ものすっごい難産でした……。長文すぎ笑えない…。


『遊戯王』への介入

「……ん」

 

いつのまにか微睡みに沈んでいた意識を覚醒させると、広く整った部屋にあるベッドで寝ていた。窓から射し込む太陽の光を手で遮りながら部屋を見渡してみると、日本の一軒家にあるような部屋とは明らかに違う、まるで館の一室のような部屋だった。ソファーやテレビがあること、窓から街が一望できるかとからどこかのホテルかと考えた。

 

「本当に『遊戯王』の世界に来たってのか…?」

 

頭をかきながらもう一度室内を見渡すと、いきなりドアが開きサングラスをかけたスーツの男が入ってきた。男はこっちを見て驚いたのかその場で足を止めた。

 

「!」

「どうかしましたカー?」

 

男の後ろから聞こえた声は、遊戯王シリーズの中でも特徴的な忘れもしないあの声だった。その声の主がスーツの男の後ろから現れる。

 

「オー、目が覚めたようデスネー」

「ペ、ペガサス・J・クロフォード…?」

 

ペガサス・J・クロフォードーーー遊戯王の世界においてデュエルモンスターズの産みの親であり、かつて千年アイテムのひとつである『千年眼』を所持していた人物だ。また本人も『トゥーン』デッキを操る強力なデュエリストでもある。

 

「私の名を知っているトハ、私達はどこかで会ったことがあるのでしょうカ?」

 

ペガサスはきょとんとした表情で首を傾げた。しまった。驚いてついペガサスの名を呟いてしまった。

 

「あーいや、これが初対面…です」

「そうですカ。では私の名はどこかで聞いたことがある、ということなのでショウ。ではボーイ、ユーの名を教えてくだサーイ」

 

次元をひとつ跨いだ向こう側の世界の住人と話している事実に、緊張と興奮からか心臓の鼓動が速まり口が震える。

 

「亀崎…賢司です」

「亀崎ボーイというのですネ。では亀崎ボーイ。ユーにいくつか質問をさせてくだサーイ」

 

ペガサスに勧められて部屋にあるテーブルを挟んで椅子に座ると、まっすぐと俺の目を見据えてくる。『千年眼』を所持していた、と先程言ったがもし決闘王国以前の時期ならば、もしかしたら俺の心は見透かされているのかもしれない。例え持っていなくてもそのまま見透かされているんじゃないか、と思うくらいにペガサスの視線は鋭かった。

 

「まず、ユーは何者ですカ?」

「何者って言われても…ただの一般人としか言えないんですが……」

「デハ質問を変えまショウ。ユーはどこから来たのですカ?」

「それは……」

 

ペガサスの次々の質問に、視線を泳がせながら曖昧な答えを返していく。別世界から来ました、なんて言っても信じてもらえるわけがないからな……。

 

「ン〜、ではこの質問ならどうでしょうカ。
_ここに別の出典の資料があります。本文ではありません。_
Turns, then the turns between two rows, first turn first; the first pair answered
Z_161 (before -> after):
1	36	-26	12	-24	-8	-13	-5	-10	-4	4	-17	14	6	15	16	-1	-18	-4	-5	-11	24	-7	-10	-3	6	4	5	-21	-7	7	2	-31	-7	-7	-13	10	-23	-11  ->  15	29	-13	-3	-16	4	9	-14	-4	-16	-1	-19	16	-27	9	-16	-16	-12	-14	-2	-15	13	-6	-5	0	-9	-16	-5	7	18	-13	4	-16	-11	-6	-23	15	-27	2
1	-13	5	-3	-14	-11	6	-6	-6	-4	-1	16	15	-3	-5	19	-14	7	-4	3	8	-3	-13	16	-17	-4	-15	3	2	-5	-2	-2	-15	16	-9	0	1	-5	-11  ->  -1	-5	7	-3	8	1	1	-1	25	-4	0	7	6	-16	-2	-16	-2	5	-21	4	0	1	7	9	8	-11	-11	5	1	4	-2	9	7	0	20	-3	-23	7	8
-11	-32	-13	27	-17	2	-4	-42	-31	4	3	-21	1	6	-9	19	29	18	11	-22	28	25	11	5	4	8	-3	0	-18	-2	19	8	-11	-1	-4	21	43	-6	-6  ->  2	-34	-1	14	-2	19	14	-51	-12	-6	-1	-26	0	-28	-12	-19	19	20	-7	-16	23	19	20	4	22	-9	-18	-9	6	22	1	14	10	-15	12	17	37	-2	11
Z_832 (before -> after):
23	-2	10	6	12	-3	7	2	3	-11	-13	8	-5	-25	-22	-35	-18	-2	-19	19	4	-9	-22	12	7	-14	-24	-15	15	13	-7	11	13	-14	-5	-15	-6	-8	9  ->  9	-6	-5	17	-19	-14	-9	4	-29	3	-6	10	-2	10	-16	22	-11	0	13	9	13	-4	-32	9	-21	5	-5	-6	0	-8	12	4	-13	-5	-28	-6	21	-18	-21
6	-14	20	-1	0	-16	9	15	7	2	14	21	1	24	14	16	-4	4	-28	-18	20	-8	-24	16	-19	1	-1	13	-13	-17	-3	-14	-15	52	-22	13	-18	21	0  ->  -4	10	-6	2	10	-2	-28	17	12	0	9	-10	-22	43	23	15	23	-18	-8	-14	-3	19	4	-14	-2	12	38	14	-27	-17	13	-9	0	10	14	12	-3	28	-5
11	0	10	-3	0	-3	22	1	-2	-11	-5	4	-2	-3	6	1	-21	-1	-13	-13	-15	-11	-22	15	-3	-16	-11	-1	8	-8	-1	-11	-20	20	-13	9	6	-3	-2  ->  3	11	-9	-1	-1	1	-4	2	-9	-7	-4	-13	-13	14	12	15	-6	-13	7	-16	-25	7	-7	-2	0	-5	17	1	-8	-13	11	-9	-16	4	0	10	25	-4	-12
-6	-2	-48	39	-15	7	-15	16	-2	-11	16	10	-1	9	-30	19	-21	-23	12	20	-4	-13	15	-4	29	5	-12	-9	-10	-22	12	26	-10	5	-11	-8	-22	-21	15  ->  -1	-1	-43	34	-6	10	-9	15	8	-13	13	8	-2	0	-31	5	-19	-25	2	23	-10	-13	17	-7	36	0	-17	-10	-5	-17	6	27	-2	0	-7	-9	-27	-16	21
Z_609 (before -> after):
9	-5	9	-7	-1	-3	4	-10	-3	-7	-3	0	6	-13	-5	-11	0	4	-6	-1	-3	-12	4	3	0	-14	-6	-4	16	6	-7	2	6	-3	1	-3	11	-9	-7  ->  6	-5	8	-6	0	-2	2	-7	-4	-6	-2	0	5	-14	-5	-13	-4	3	-6	-1	-4	-11	8	2	1	-10	-4	-3	18	8	-6	5	5	-5	1	-6	12	-9	-7
3	-24	-12	23	-20	-14	9	29	-3	11	31	16	25	-3	-23	1	5	31	-6	-18	19	-3	-28	4	-23	-9	-21	9	-5	-15	7	6	-5	21	-19	-9	-16	0	1  ->  16	-6	-27	19	-17	-18	6	22	-8	-3	16	12	19	-11	-34	4	-9	9	-20	11	6	-5	-47	16	-8	-6	-19	-1	-1	-20	13	4	-15	14	-18	-16	-21	-10	6
3	26	-17	-4	-2	6	-17	4	7	2	27	-4	-16	31	16	-3	34	-17	12	-2	-20	18	9	-35	23	2	35	18	3	10	1	-4	-8	-5	16	14	-7	-5	6  ->  4	25	-4	-4	-8	-2	-4	7	7	0	28	2	-12	43	23	4	30	-10	10	-19	-16	13	4	-36	10	0	27	24	5	7	-11	-12	-13	13	2	25	-6	0	-2
Pairs:
Each pair is 2 to 3 turns apart.
-10	-28	-14	-4	10	13	5	-7	-12	-17	8	-14	-12	-22	5	-6	6	17	15	17	3	20	22	-12	2	-3	16	-14	-5	13	-5	22	20	-12	27	0	10	9	4  ->  -8	-34	-11	-4	6	13	9	-10	-15	-16	9	-9	-5	-25	4	-7	0	24	14	13	11	16	20	-8	-5	-5	8	-13	1	15	-7	23	16	-9	20	-1	11	5	1 => Z_832 Z_832 Z_161
-19	-42	41	-32	-16	9	-13	10	12	-11	30	-12	38	-18	-15	-5	38	12	43	-55	39	17	4	-17	-43	2	15	24	16	-13	-43	-20	2	40	0	9	39	-5	-3  ->  8	23	22	-43	32	5	-18	11	61	-45	-9	-28	-2	-34	-30	-48	30	-41	-26	1	-5	19	-22	-7	28	1	19	17	14	-19	-45	-21	9	18	37	-4	-15	4	24 => Z_609 Z_161
2	13	13	5	9	0	9	-5	4	-7	-7	9	-1	3	3	-6	-14	7	0	-24	-18	-10	-1	2	-21	-4	-3	4	10	5	-31	-3	-3	5	-17	4	18	12	-19  ->  -10	13	-9	13	21	7	-22	2	14	2	2	0	-8	7	1	-8	6	-4	11	-8	-23	5	15	-6	-4	7	18	9	-13	-2	-3	9	6	-20	13	-4	4	14	-10 => Z_609 Z_161 Z_609
3	-3	-13	-7	10	28	-13	-9	38	0	6	42	13	-9	-3	16	-6	-7	18	11	-2	21	-4	1	13	-12	0	-19	-17	-10	34	27	4	-17	17	6	27	-28	-5  ->  -5	-7	6	-10	19	35	-4	-7	51	0	12	47	12	-4	10	5	-1	5	14	-16	-2	21	12	-10	9	-21	-7	-11	-17	-3	19	23	16	-11	18	18	26	-17	-6 => Z_609 Z_832
7	28	-23	0	6	-12	-6	-20	17	-18	-5	-17	2	-31	-10	-13	-9	-33	-27	16	-14	8	-19	7	24	5	9	0	-5	-17	11	17	9	-12	22	-7	-11	7	5  ->  7	17	-13	4	2	-19	4	-15	22	-13	2	-2	13	-34	-16	-16	-15	-24	-36	11	-3	-2	-27	17	20	3	-3	3	-9	-23	12	18	1	4	10	-7	-32	10	12 => Z_832 Z_161
-11	12	-18	11	9	1	-34	9	-12	-19	-29	18	-5	-15	7	-26	17	-22	14	-2	-8	-17	42	-42	-12	13	12	-4	25	8	3	5	6	-12	13	29	38	-11	12  ->  1	-1	-1	3	3	-3	-5	1	-18	-20	-31	31	7	-32	0	-33	-1	-8	4	-5	2	-35	29	-25	-23	1	-15	-6	45	10	-12	3	-1	8	-7	25	35	-17	17 => Z_161 Z_161 Z_832
-1	-10	9	-14	-22	3	21	11	-21	19	-17	-8	7	-5	17	5	18	0	11	-11	-4	19	25	13	-23	17	-13	9	45	11	-27	4	38	-6	11	-8	15	26	-3  ->  -1	-6	2	-15	-19	7	13	13	-19	17	-18	-15	6	-17	10	-1	17	-10	9	5	-11	22	24	12	-17	21	-11	6	43	10	-17	10	41	-24	21	-15	13	22	5 => Z_609 Z_609 Z_609
-4	16	-10	-5	-5	-3	-6	3	1	-7	-3	-3	-3	17	7	7	12	-5	4	-1	-11	7	12	-5	-2	2	13	-4	-7	-8	3	-5	-10	-4	3	5	8	-2	-5  ->  5	11	-10	-6	-6	-5	-2	-1	-3	-7	-5	3	7	2	-10	3	-2	-4	-8	23	-8	1	0	12	2	3	4	-12	-1	-6	12	2	-12	-4	2	-4	-3	-10	7 => Z_832 Z_832 Z_609
12	-11	13	-6	-7	5	15	-7	-25	1	5	-2	4	4	25	18	-2	27	21	-33	21	-7	-3	0	-23	-26	-11	18	13	32	-32	-19	8	20	-27	5	28	-3	-11  ->  32	28	-27	-12	-2	0	-7	-16	-33	-20	-23	-22	-14	1	9	26	-9	-17	15	16	-7	1	-32	10	6	-15	9	-1	6	21	-16	-17	3	-10	-8	-11	32	-18	-5 => Z_609 Z_832
-2	9	-21	1	8	14	-32	-20	2	9	-3	-30	-5	27	-5	22	3	-3	-3	58	-4	16	-11	8	3	-3	8	4	-23	-25	29	8	-21	3	12	14	22	-2	-41  ->  -13	-36	19	7	8	18	-3	-14	12	24	26	-2	28	10	-5	0	-2	45	-8	20	26	-4	8	14	-21	-19	-29	17	-7	-12	13	11	-13	33	-7	19	1	9	-34 => Z_832 Z_609 Z_832
-14	46	-25	6	-1	-4	-7	-1	-15	-14	-30	6	-16	37	9	27	-5	-25	24	-25	-21	-9	-12	8	31	9	0	-2	-9	-14	-6	-18	-16	21	-27	14	33	3	-30  ->  -21	55	-27	4	21	6	-20	6	13	-16	-29	0	-27	31	8	1	12	-28	11	-23	-32	-2	9	0	55	8	6	0	-14	-10	-7	-8	4	6	2	12	7	14	-12 => Z_161 Z_161
1	-27	15	5	9	5	17	0	21	1	9	6	17	-35	-17	-38	-6	20	-17	17	13	-11	3	9	7	-8	-16	-1	21	8	2	18	6	2	15	-11	-36	8	28  ->  -27	-24	-11	23	1	1	-27	14	13	20	22	-2	8	8	-7	2	23	12	13	9	12	8	13	-6	1	18	22	18	-18	-14	40	15	-6	-3	23	-4	-30	11	13 => Z_832 Z_161 Z_161
10	13	-14	-26	-9	29	5	-22	-15	7	6	-6	22	27	-16	18	-8	14	5	23	7	17	-32	4	-28	-2	31	-1	4	9	12	-1	-21	5	3	10	2	5	-11  ->  10	11	-10	-30	8	42	6	-21	5	3	7	-8	22	6	-21	-18	-6	15	-8	32	3	20	-20	4	-8	-12	24	-6	9	23	7	9	-1	-8	25	0	-17	8	6 => Z_609 Z_832
-6	-24	-10	-1	-12	17	-7	-19	-20	9	20	-14	13	-24	4	6	-13	11	39	12	8	10	11	3	-14	5	2	-21	15	15	9	16	30	-16	6	-11	35	-23	-11  ->  -19	-21	18	6	-10	4	11	-6	-7	15	23	2	7	13	24	10	-7	26	31	-33	14	3	13	-8	-31	1	-3	6	7	5	-12	-3	21	25	-16	15	28	-2	-28 => Z_161 Z_609
-12	-10	-2	-13	-1	-3	1	0	-10	21	27	5	-13	-25	7	-13	-15	-3	14	-6	-16	24	-3	12	1	27	-18	13	-14	24	11	-4	20	-2	9	-1	20	-16	9  ->  -9	-4	6	-19	3	-7	15	-1	-6	15	25	7	-18	-29	13	-20	-21	-4	4	-14	-18	18	-4	11	3	20	-25	16	-6	27	-1	-8	20	6	7	5	16	-14	6 => Z_609 Z_832 Z_832
-2	-5	5	5	5	-9	18	-1	3	-6	0	25	-12	-23	-26	-15	-26	-2	-6	-24	11	-5	8	-9	-8	-14	-14	-18	10	31	-16	-26	9	6	-27	16	-16	19	-1  ->  -6	10	-12	6	16	2	-6	3	7	-8	-5	3	-27	-11	-16	-19	-9	-17	5	-22	-4	10	27	-28	5	-10	11	-16	2	38	-9	-22	21	-20	-2	18	-6	23	-2 => Z_832 Z_832
10	11	12	-5	14	5	30	-17	4	-24	-2	10	10	-18	-21	-31	-17	2	-27	31	-3	-9	-8	6	20	-5	-25	-17	17	19	-9	9	0	15	8	-9	3	1	18  ->  -4	32	-22	2	0	4	-13	-16	-20	-17	-4	-14	-4	24	-4	12	3	-15	13	24	-16	17	-3	-16	13	14	21	-14	-8	-2	15	1	-9	-6	13	-5	41	-2	-8 => Z_161 Z_161 Z_832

ーーあなたはデュエリストですネ?」

「!!」

 

新たな質問を聞いて視線を上げると、ペガサスは確信めいた表情をしていた。

 

「…なんで分かったんですか?」

 

そう聞くとペガサスの横に控えていた男が、持っていたものをテーブルに置いていく。それは俺のデッキが入っている四つの黒いデッキホルダーと、ジュラルミンケースを思わせるカードケースだった。

 

「ユーの持ち物デース。念の為全てこちらで確認させていただきマシタ。怪しい物は何ひとつありませんでしたガ、ひとつ気になることがありマース」

 

そう言うとペガサスはデッキから三枚のカードを抜いて提示してきた。

 

「このモンスターはあの海馬ボーイ、そして遊戯ボーイの祖父しか持っていない筈。ユーはどうやってこれらのカードを手に入れたのデスカ?」

 

ペガサスが提示してきたのはデッキに入っていた三枚の『青眼の白龍』だった。ペガサスはさっきまでの友好的な表情から嫌疑的な目つきでこっちを見ていた。

 

「…その三枚の内二枚は買いつけて、内一枚は友人から貰い受けたものです」

「『青眼の白龍』はとても子供が買えるような代物ではありマセーン。コピーカードではないのデスカ?」

 

真実を話したところで、常識の違うこの世界では理解されないのは予想できていた。

しかしだからと言って引き下がる訳にもいかない。特に一枚の『青眼の白龍』に関しては、自分がデュエルモンスターズを始めるきっかけとなったカードなのだ。コピーカード扱いされるのは甚だ心外である。

 

「…コピーカードではありません。ちゃんと販売されていた物です。もっとも、こっちでは証明できるものはありませんけど」

 

俺の言葉にペガサスは眉をピクリと動かした。ペガサスが何か引っかかるものでも感じたのかもしれないが、俺にはそれを気にかける余裕はなかった。ペガサスは両手を挙げて、やれやれといったジェスチャーをとった。

 

「フゥム…困りましたネ。先程言ったようにユーのカードを調べはしましたガ、確かにコピーカードではありませんデシタ。しかし我が社が作った『ブルーアイズ』は未だ四枚ダケ…。いったいどこから現れたのか、私としては非常に気になるのデース」

 

ペガサスは再度俺の目を見据える。

俺は次に繋げる言葉を頭の中で探していた。しかしどれもペガサスを納得させるには、決定的な言葉ではなかった。思考を巡らせれば巡らせるほど、俺の内心は焦りを帯びていく。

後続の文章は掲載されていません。